株式会社本田技術研究所での勤務を経て、芝浦工業大学システム工学部教授などを歴任した。
生い立ち
東京都生まれ。成城学園初等学校・中学・高校を経て、1967年(昭和42年)に東京大学に入学。工学部産業機械工学科へ進む。1971年、東京大学大学院工学系研究科修士課程舶用機械工学専攻へ進学(1977年3月に単位取得退学)。なお、後年に「非線形四輪操舵及び直接ヨーモーメント制御による車両運動性能向上の研究」[1]と題した博士論文を執筆しており、1998年1月に東京大学から博士(工学)の学位が授与された[1][2]。
技術者として
1977年10月、本田技術研究所(本田技研工業の技術開発部門子会社)に入社。

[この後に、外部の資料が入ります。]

[[ 12.3 -16.8  22.5]
 [ 26.9   2.8 -18.9]
 [ 22.7 -10.6 -21.2]
 [ 12.3   7.9 -50.4]
 [ 31.4 -48.9   8.1]]
|
[[-16.8  22.5]
 [  2.8 -18.9]]

[[ 52.3  -0.7  60.3  52.8]
 [-35.0   1.6 -43.2 -37.4]]
|
[[ -0.7  60.3]
 [  1.6 -43.2]]

[[ -7.0  -6.8  -6.9  -1.8  -6.7]
 [ -0.9  -0.1  -0.4  -4.7  -0.2]
 [-47.7 -55.1 -55.1 -36.4 -47.3]
 [  6.1   5.7   5.4 -13.9   7.0]
 [-22.5 -26.5 -26.5 -19.5 -22.4]]
|
[[-6.8 -6.9]
 [-0.1 -0.4]]

[[-43.2  17.2  16.1   1.1]
 [-14.1 -35.2 -57.7 -41.2]
 [-34.3  33.5  48.4  26.3]]
|
[[ 17.2  16.1]
 [-35.2 -57.7]]

[[-58.8  11.0 -21.9  11.4]
 [ 33.3 -17.3   5.4  17.7]
 [ 39.7 -12.5  13.4  -5.8]]
|
[[ 11.0 -21.9]
 [-17.3   5.4]]

[[26.7 66.4 10.9 -1.7]
 [ 1.1 22.0 67.3 12.2]
 [53.4 42.4  1.8  0.3]
 [ 0.1 -0.1  6.5 56.4]]
|
[[66.4 10.9]
 [22.0 67.3]]

[[ 32.5   3.9   2.7  -4.8 -39.9]
 [  0.1  17.3   8.7   5.4 -55.3]
 [ -6.2  20.2   8.0   8.0 -52.5]
 [ -3.3  14.8   4.1   6.3 -52.2]]
|
[[ 3.9  2.7]
 [17.3  8.7]]

[[43.9  5.6 49.9]
 [44.8  6.1 50.8]]
|
[[ 5.6 49.9]
 [ 6.1 50.8]]
---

自動車の安全技術のセクションに配属される。古川は大学での研究実績を買われ、佐野彰一[3]の下で4輪操舵システム(4WS)の発想・基礎研究・応用研究を行った[4]。その後3代目ホンダ・プレリュード開発チームの4WS開発責任者として商品化に携わる[要出典]。このプロジェクトは難航したが、1987年4月に世界初の実用的乗用車4輪操舵システムとして、3代目プレリュードに搭載された[4]。操舵の制御方式は特許を取得し、1991年に「車両の舵角応動型4輪操舵システムの発明」の名目で、発明協会の全国発明表彰・内閣総理大臣発明賞を受賞(佐野および本田技研工業社長川本信彦との共同)[4][5]。以来、自動運転システム、2足歩行ロボット、先進安全運転支援システムなどのプロジェクトリーダーを歴任した。
工学者として
2002年3月にホンダを退職。同年4月に芝浦工業大学システム工学部機械制御システム学科教授に就任[6]。生活支援創造工学研究室を立ち上げ、自動車の運転支援システム、コンパクトモビリティの開発、調理支援システムの開発などの教育研究に従事。また、国土交通省の先進安全自動車推進検討会の座員、同通信利用技術分科会長など、官庁の検討会委員を歴任[7][8][9]。ISO/TC204/WG14(ITS技術における運転支援システム技術)の国際議長、車両運動制御に関する国際学術シンポジウムAVECの立上げ、自動車の予防安全技術に関する国際シンポジウムFAST-zeroの立上げなど、国際的活動の実績も持つ。2013年に芝浦工業大学を定年退官し[6]、大学院理工学研究科特任教授として産学連携研究教育活動を担当。2018年に芝浦工業大学特任教授を退任。2019年に明治大学自動運転社会総合研究所の客員研究員に就任し、2020年より内閣府未来技術社会実装事業に申請して、対馬市で自動運転システムの社会実装プロジェクト「対馬スマートシティ事業」が採択されて、推進。
2023年4月に山形県西置賜郡飯豊町に新設される電動モビリティシステム専門職大学において、電気自動車システム工学部の教授として着任した[10]。電動モビリティシステム専門職大学においては学長上席補佐も兼務している[11]。